作者投稿和查稿 主编审稿 专家审稿 编委审稿 远程编辑

计算机工程 ›› 2006, Vol. 32 ›› Issue (1): 229-231.

• 工程应用技术与实现 • 上一篇    下一篇

机群系统中对硬件监控方法的研究与实现

金正操 1,2,侯紫峰1,2,杜晓黎1,2   

  1. 1. 中国科学院计算技术研究所,北京 100080;2.中国科学院研究生院,北京 100039
  • 出版日期:2006-01-05 发布日期:2006-01-05

Research and Implementation of Hardware Monitoring in Cluster System

JIN Zhengcao1,2, HOU Zifeng1,2, DU Xiaoli1,2   

  1. 1. Institute of Computing Technology, Chinese Academy of Sciences, Beijing 100080;2. Graduate School of the Chinese Academy of Sciences, Beijing 100039
  • Online:2006-01-05 Published:2006-01-05

摘要: 提出了一种针对机群系统中硬件的监控方法。在机群系统中,对硬件监控信息的采集采用了通过硬件直接读取被监控硬件信息的方法。在传输方面,考虑到机群本身的特点,提出了采用一种有层次的串口网络系统,同时也设计了一种软硬件相结合的通信协议,具有和机群同样的可扩展性同时,也符合大规模机群的信息采集的性能要求。

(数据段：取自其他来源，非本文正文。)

Below is a small trained network, with its code and all its weights. Each question gives an input and a class and asks what happens when units are switched off, that is, made to give their printed mean instead of their output.

import numpy as np


def w(rows, s, z=0):
    codes = np.array(rows[::2]) - 128.0
    scale = np.full(codes.shape[1], s)
    scale[-1] = z or s
    return codes * scale


def f(y):
    return np.maximum(y, 0)


def log_softmax(a):
    a = a - a.max(-1, keepdims=True)
    return a - np.log(np.exp(a).sum(-1, keepdims=True))


def net(x, mask):
    res = np.array(x, float).reshape(1, 5) / 4 @ E
    y = f(res @ A[0][:, :-1].T + A[0][:, -1])
    res = res + np.where(mask, y, B[0][:, -1]) @ B[0][:, :-1]
    return log_softmax(res[-1] @ U[:, :-1].T + U[:, -1])


A, B = {}, {}
E = w([
[40,65,202,44],'x0',
[65,197,172,193],'x1',
[177,238,211,2],'x2',
[137,121,132,128],'x3',
[129,127,131,127],'x4',
],0.0075)
A[0] = w([
[151,149,95,154,45],'N1',
[58,80,93,152,27],'N2',
[78,177,179,175,114],'N3',
[72,133,187,170,253],'N4',
[154,160,169,128,22],'N5',
[126,171,189,179,236],'N6',
[164,29,100,66,128],'N7',
[159,196,198,136,2],'N8',
[32,83,181,74,116],'N9',
[77,103,164,99,40],'N10',
[156,79,150,166,234],'N11',
[184,167,83,166,56],'N12',
[116,98,104,229,25],'N13',
[85,105,194,78,126],'N14',
[213,179,135,194,37],'N15',
[63,161,124,148,133],'N16',
[135,143,144,89,215],'N17',
[239,213,113,165,75],'N18',
[153,140,197,93,68],'N19',
[154,162,105,144,27],'N20',
[148,104,111,216,193],'N21',
[102,109,107,172,4],'N22',
[142,145,136,106,51],'N23',
[102,89,115,192,112],'N24',
[96,86,77,170,49],'N25',
[84,79,98,151,20],'N26',
[104,163,147,90,48],'N27',
[234,215,247,85,171],'N28',
[100,49,156,178,93],'N29',
],0.012,0.0063)
B[0] = w([
[71,103,152,173,141],'N1',
[62,152,117,43,161],'N2',
[141,11,51,133,171],'N3',
[152,59,52,234,207],'N4',
[44,121,64,45,139],'N5',
[180,73,31,180,197],'N6',
[137,33,61,234,183],'N7',
[57,136,66,40,157],'N8',
[20,91,143,205,203],'N9',
[36,73,189,165,152],'N10',
[95,164,22,188,183],'N11',
[22,51,222,152,161],'N12',
[65,108,130,40,173],'N13',
[50,103,81,139,189],'N14',
[10,106,203,162,165],'N15',
[171,25,52,105,161],'N16',
[154,97,58,131,187],'N17',
[1,72,131,142,189],'N18',
[37,139,72,128,166],'N19',
[37,98,217,91,137],'N20',
[98,92,48,128,197],'N21',
[73,138,131,29,142],'N22',
[98,81,49,83,136],'N23',
[74,142,89,66,176],'N24',
[78,125,154,5,163],'N25',
[45,171,113,53,152],'N26',
[50,207,209,11,149],'N27',
[45,86,16,90,253],'N28',
[35,163,71,68,173],'N29',
],0.0073,0.013)
U = w([
[43,89,187,154,116],'0',
[95,135,88,64,22],'1',
[112,105,90,141,253],'2',
[133,79,83,128,215],'3',
[106,118,93,142,253],'4',
[140,65,158,183,47],'5',
[184,205,174,222,3],'6',
[252,191,184,233,3],'7',
],0.013,0.007)

Each question gives the input, the list of numbers given to net, and the class t.
The units are the neurons (one row each of A and B). Each row of codes is followed by its name. A weight is (code - 128) times the scale printed after its matrix; where a second scale follows, it is the last column's (A, B and U).
mask holds one flag per neuron, in row order. A switched-off neuron (its flag False) gives its mean, the last column of its row in B, instead of its output. The means were averaged over made-up inputs and are rounded, as every weight is.
A unit's drop is (log p(t) with every unit on - log p(t) with that unit switched off) / (log p(t) with every unit on - log p(t) with every unit switched off).
The circuit of an input: a set's keep is (log p(t) with only the set's units on - log p(t) with every unit switched off) / (log p(t) with every unit on - log p(t) with every unit switched off). Starting from the 12 units with the biggest drops (on a tie, the unit counted first), units are removed one at a time, each time the one whose removal leaves the highest keep (on an exact tie, the one counted first), for as long as the keep stays at least 0.8.
units of the circuit, in order: the units of the circuit, biggest drop first
k most important neurons: the k neurons with the biggest drops, biggest first
drop when u is switched off: that unit's drop, to one decimal
input [-3,8,-8,2,-6], class 1: units of the circuit, in order	N13, N25, N24
input [7,-6,-8,8,-3], class 1: 2 most important neurons	N29, N2
input [8,-8,7,-2,-5], class 0: units of the circuit, in order	N9
input [3,8,7,7,1], class 3: units of the circuit, in order	N6, N3
input [5,8,-4,-7,1], class 3: units of the circuit, in order	N16, N3
input [-6,6,-3,6,-2], class 0: 4 most important neurons	N15, N12, N18, N28
input [-6,7,8,7,-3], class 1: 3 most important neurons	N28, N8, N5
input [-1,7,6,-1,4], class 3: 2 most important neurons	N6, N3
input [-6,7,8,3,3], class 1: 2 most important neurons	N28, N8
input [-8,-5,8,-8,-3], class 0: 3 most important neurons	N18, N15, N12
input [-7,6,-6,2,-1], class 0: 2 most important neurons	N12, N15
input [8,-3,7,2,7], class 0: 2 most important neurons	N9, N10
input [7,-5,2,-4,3], class 0: drop when N9 is switched off	0.6
input [-8,-6,2,0,3], class 0: drop when N18 is switched off	0.1
input [-3,3,-7,0,6], class 1: drop when N13 is switched off	0.1
input [7,-7,2,-3,3], class 0: drop when N24 is switched off	0.0
input [0,-7,-7,-7,3], class 1: most important neuron	N25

关键词: 高性能计算;机群系统;机群监控;串口通信;层次串口网络

Abstract: This paper presents a method and implementation of hardware monitoring in cluster system. It collects the information of the hardware’s health status by a microprocessor. This microprocessor reads the information and waits for the request for these information. But the characteristics impose some restrictions on the behavior pattern of the information transfer. So it proposes and designs a layered serial communication system, which has native extensibility which make it fit into the cluster system and acquires pretty good performance when the scale of the cluster system grows. At the end, the paper also gives the implementation of this cluster’s hardware monitoring system that is adapted by the Lenovo DeepComp Cluster.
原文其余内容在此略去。